On more e2 visualizations
Or: Andy's devlog 202000713
So, I’ve made a simple visualization tool for my own nodes, but in Python instead of perl. I’m releasing it today, but it’s still very early in development (as in: ‘this is merely what I did this morning’).
There will be proper documentation later, but this is the gist:
-
Make sure you have Python 3.x installed. Also install matplotlib and palettable
-
Perform a Node Backup
-
Extract the .html files to a single directory.
-
Copy this code or download it from GitHub ANDY FROM THE FUTURE NOTES: THE CODE BELOW IS OUTDATED, THE GITHUB LINK SHOULD TAKE YOU TO THE LATEST ITERATION OF THE SCRIPT
-
Open the file in a text editor and edit line 99 so that it has the path to the directory with the html files. Something like:
p = 'C:\\your\\html\\directory
-
From the command line run python pye2.py
-
If all goes well, you should have two new .png images, with simple bar graphs of your nodes, sorted by type and size.
Before you ask
- You can set without_drafts and/or without_logs to True if you don’t want to count them with the rest.
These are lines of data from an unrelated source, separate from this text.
Below are the code and all the weights of a small trained network. Each question names an input and a class and asks about switching units off, where a switched-off unit gives its printed mean instead of its output.

import numpy as np


def w(rows, s, z=0):
    codes = np.array(rows[::2]) - 128.0
    scale = np.full(codes.shape[1], s)
    scale[-1] = z or s
    return codes * scale


def norm(h):
    return h / np.sqrt((h * h).mean(-1, keepdims=True) + 1e-5)


def f(y):
    return np.maximum(y, 0)


def log_softmax(a):
    a = a - a.max(-1, keepdims=True)
    return a - np.log(np.exp(a).sum(-1, keepdims=True))


def net(x, mask):
    res = np.array(x, float).reshape(1, 7) / 4 @ E
    u = 0
    for l in range(4):
        y = f(norm(res) @ A[l][:, :-1].T + A[l][:, -1])
        res = res + np.where(mask[u : u + 8], y, B[l][:, -1]) @ B[l][:, :-1]
        u += 8
    return log_softmax(norm(res)[-1] @ U[:, :-1].T + U[:, -1])


A, B = {}, {}
E = w([
[219,211,162,139,122,124,86,119,104,192,72],'x0',
[27,84,99,229,163,117,120,179,147,159,150],'x1',
[118,152,162,58,135,224,109,123,68,146,104],'x2',
[141,65,171,163,153,144,47,75,128,140,48],'x3',
[176,156,110,138,218,99,134,161,89,144,97],'x4',
[126,95,65,118,128,165,129,80,175,253,92],'x5',
[146,178,87,103,109,154,145,71,167,179,179],'x6',
],0.0037)
A[0] = w([
[166,92,22,115,102,111,144,139,136,139,151,66],'L0N1',
[134,137,133,3,113,224,189,94,113,226,154,136],'L0N2',
[90,131,119,171,176,175,99,86,98,57,194,87],'L0N3',
[89,45,135,187,106,177,98,51,182,138,119,3],'L0N4',
[157,202,164,139,36,95,180,113,190,127,198,89],'L0N5',
[160,57,155,146,85,124,92,129,138,109,176,75],'L0N6',
[122,153,110,55,95,150,144,82,130,97,120,86],'L0N7',
[103,113,122,239,209,105,117,169,119,180,136,102],'L0N8',
],0.0041,0.002)
B[0] = w([
[124,164,194,87,132,107,97,149,126,101,42,169],'L0N1',
[139,115,67,106,155,139,138,104,127,240,128,253],'L0N2',
[178,138,101,117,92,119,86,175,85,71,146,171],'L0N3',
[157,125,140,89,53,2,128,109,89,98,96,201],'L0N4',
[165,185,84,211,221,207,174,124,139,88,197,213],'L0N5',
[88,187,48,85,106,102,91,160,102,154,76,160],'L0N6',
[120,203,27,142,113,160,47,112,56,138,79,183],'L0N7',
[78,187,76,45,121,203,170,62,99,200,134,214],'L0N8',
],0.0047,0.0037)
A[1] = w([
[156,156,166,161,140,190,123,68,196,148,73,71],'L1N1',
[79,51,192,112,85,84,95,77,152,169,118,43],'L1N2',
[114,114,216,91,129,129,91,172,94,64,135,58],'L1N3',
[107,146,254,164,121,183,57,142,34,91,135,150],'L1N4',
[114,129,79,144,153,43,68,153,124,155,112,118],'L1N5',
[96,24,141,127,93,119,106,71,177,140,91,4],'L1N6',
[71,106,58,92,135,140,109,185,92,88,161,126],'L1N7',
[75,128,115,216,208,116,136,178,129,175,100,100],'L1N8',
],0.0045,0.0026)
B[1] = w([
[149,170,162,135,254,141,99,119,102,50,173,186],'L1N1',
[117,89,164,169,45,77,141,57,79,173,108,195],'L1N2',
[140,171,224,115,191,109,94,167,233,122,119,196],'L1N3',
[130,190,181,78,121,72,56,162,241,198,84,252],'L1N4',
[152,178,151,102,32,167,176,53,102,174,65,202],'L1N5',
[155,35,151,131,53,3,155,105,91,148,59,196],'L1N6',
[127,102,161,188,157,135,125,177,188,16,174,248],'L1N7',
[163,235,7,99,104,183,195,84,99,104,162,204],'L1N8',
],0.0042,0.0028)
A[2] = w([
[240,135,217,82,176,8,174,193,116,124,112,99],'L2N1',
[183,103,132,161,148,139,32,63,122,232,121,120],'L2N2',
[65,37,130,164,24,54,105,71,147,188,41,9],'L2N3',
[147,174,117,149,110,201,96,92,88,154,134,22],'L2N4',
[223,164,165,60,149,166,204,103,1,171,87,168],'L2N5',
[96,195,67,92,49,105,105,140,144,199,125,210],'L2N6',
[129,135,69,160,43,8,160,132,55,174,27,130],'L2N7',
[30,170,128,95,124,205,162,87,121,56,28,171],'L2N8',
],0.0033,0.0013)
B[2] = w([
[56,95,193,111,70,84,135,146,156,120,115,205],'L2N1',
[76,141,123,150,139,90,254,133,114,81,210,221],'L2N2',
[159,37,126,23,29,97,201,80,59,113,124,227],'L2N3',
[121,169,96,78,136,165,148,131,127,113,66,180],'L2N4',
[60,107,78,61,92,86,171,118,179,186,111,254],'L2N5',
[183,76,135,80,160,119,84,102,109,128,80,243],'L2N6',
[124,129,176,10,88,141,125,34,57,83,96,230],'L2N7',
[181,136,117,147,183,144,171,171,127,100,162,179],'L2N8',
],0.0044,0.0036)
A[3] = w([
[225,122,163,112,128,94,90,108,176,201,96,169],'L3N1',
[139,118,78,120,131,122,151,160,118,42,197,91],'L3N2',
[105,148,52,145,156,122,92,57,164,202,124,101],'L3N3',
[176,186,95,149,83,131,111,94,109,70,168,254],'L3N4',
[99,40,106,88,48,188,125,135,75,127,150,153],'L3N5',
[117,139,55,76,142,201,76,102,129,190,171,204],'L3N6',
[132,136,237,156,189,72,95,164,167,72,103,155],'L3N7',
[134,182,89,254,153,120,150,147,112,104,177,173],'L3N8',
],0.0049,0.0007)
B[3] = w([
[34,50,84,158,117,146,173,193,84,21,204,212],'L3N1',
[76,35,169,250,162,148,154,125,128,41,194,211],'L3N2',
[187,210,152,92,181,208,86,204,91,164,36,225],'L3N3',
[50,116,71,184,215,119,182,151,82,177,130,204],'L3N4',
[184,65,177,206,60,101,71,103,177,77,126,213],'L3N5',
[223,141,119,151,153,156,21,141,142,199,112,253],'L3N6',
[72,211,194,166,139,82,94,214,163,253,54,227],'L3N7',
[60,46,90,103,94,114,203,34,102,114,175,204],'L3N8',
],0.0041)
U = w([
[127,47,161,74,38,48,131,47,90,139,63,171],'0',
[175,191,49,88,192,188,122,99,102,220,96,202],'1',
[164,79,149,183,117,150,52,144,164,106,156,1],'2',
[81,173,254,147,159,56,73,244,184,102,85,132],'3',
[59,103,82,215,182,116,213,126,118,59,219,131],'4',
],0.0079,0.0028)

Each question gives the input, the list of numbers given to net, and the class t.
The units are the neurons (one row each of A and B). Each row of codes is followed by its name. A weight is (code - 128) times the scale printed after its matrix; where a second scale follows, it is the last column's (A, B and U).
mask holds one flag per neuron, layer by layer. A switched-off neuron (its flag False) gives its mean, the last column of its row in B, instead of its output. The means were averaged over made-up inputs and are rounded, as every weight is.
A unit's drop is (log p(t) with every unit on - log p(t) with that unit switched off) / (log p(t) with every unit on - log p(t) with every unit switched off).
The circuit of an input: a set's keep is (log p(t) with only the set's units on - log p(t) with every unit switched off) / (log p(t) with every unit on - log p(t) with every unit switched off). Starting from the 12 units with the biggest drops (on a tie, the unit counted first), units are removed one at a time, each time the one whose removal leaves the highest keep (on an exact tie, the one counted first), for as long as the keep stays at least 0.8.
units of the circuit, in order: the units of the circuit, biggest drop first
most important unit: the unit with the biggest drop
k most important neurons: the k neurons with the biggest drops, biggest first
k most important neurons of layer l: the k neurons of layer l with the biggest drops, biggest first
drop of u: that unit's drop, to one decimal
input [-4,-4,5,-2,3,-2,-3], class 3: most important neuron -> [L0N8]
input [-5,-8,1,-6,5,-4,4], class 4: units of the circuit, in order -> [L3N2; L0N5]
input [-3,8,-5,3,0,0,-7], class 0: units of the circuit, in order -> [L1N5; L2N3]
input [0,5,-5,1,-1,4,6], class 0: units of the circuit, in order -> [L0N4; L2N3]
input [4,4,-7,0,7,-5,-6], class 1: 3 most important neurons -> [L1N8; L0N8; L1N5]
input [-2,-7,-8,-7,0,3,-6], class 4: 2 most important neurons -> [L0N5; L1N4]
input [0,-8,-2,2,0,-4,2], class 1: 3 most important neurons -> [L0N7; L1N7; L2N5]
input [-8,8,3,7,-6,-4,-5], class 0: 3 most important neurons -> [L0N4; L2N3; L0N5]
input [-6,-7,4,3,-8,-5,3], class 1: 2 most important neurons -> [L0N7; L2N2]
input [2,8,-1,-1,6,-3,-4], class 1: 2 most important neurons -> [L0N8; L1N8]
input [8,-5,3,-5,2,3,-8], class 0: units of the circuit, in order -> [L2N1; L3N3]
input [8,2,-2,-4,-5,2,-5], class 1: 2 most important neurons -> [L1N7; L2N2]
input [-6,-6,5,-8,-1,-8,-6], class 3: 2 most important neurons of layer 1 -> [L1N3; L1N4]
input [3,-3,-3,2,-6,2,1], class 1: most important neuron -> [L0N5]
input [7,3,-4,4,3,-4,2], class 1: 2 most important neurons of layer 0 -> [L0N8; L0N4]
input [-4,0,4,5,-1,-6,7], class 3: 2 most important neurons of layer 1 -> [L1N4; L1N7]
input [-6,8,7,1,-1,-5,-6], class 3: 2 most important neurons of layer 1 -> [L1N4; L1N3]
input [6,7,5,7,-8,4,8], class 0: drop of L0N4 -> 0.3
input [-5,2,4,-5,-5,-8,-3], class 3: drop of L1N3 -> 0.3
input [7,-2,-6,7,3,-6,5], class 3: most important unit -> L3N7
input [1,-8,1,-6,-1,1,-6], class 1: drop of L0N7 -> 0.2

- You can also change the color palette by editing the import. Use the Palettable docs to see all available maps.
- The images’ filenames are nodesbytype.png and nodesbysize.png
- For now I’m not making visualizations of other E2 data (rep, C!, XP…) mostly because I don’t have access to the database and don’t know how to have it. Yet.
TODO
- Customize (colors, image size)
- Some numeric analysis (at least some statistic descriptors)
- Proper user-defined parameters so that you can run it directly from the CLI
- Self-contained executable at some point in the future.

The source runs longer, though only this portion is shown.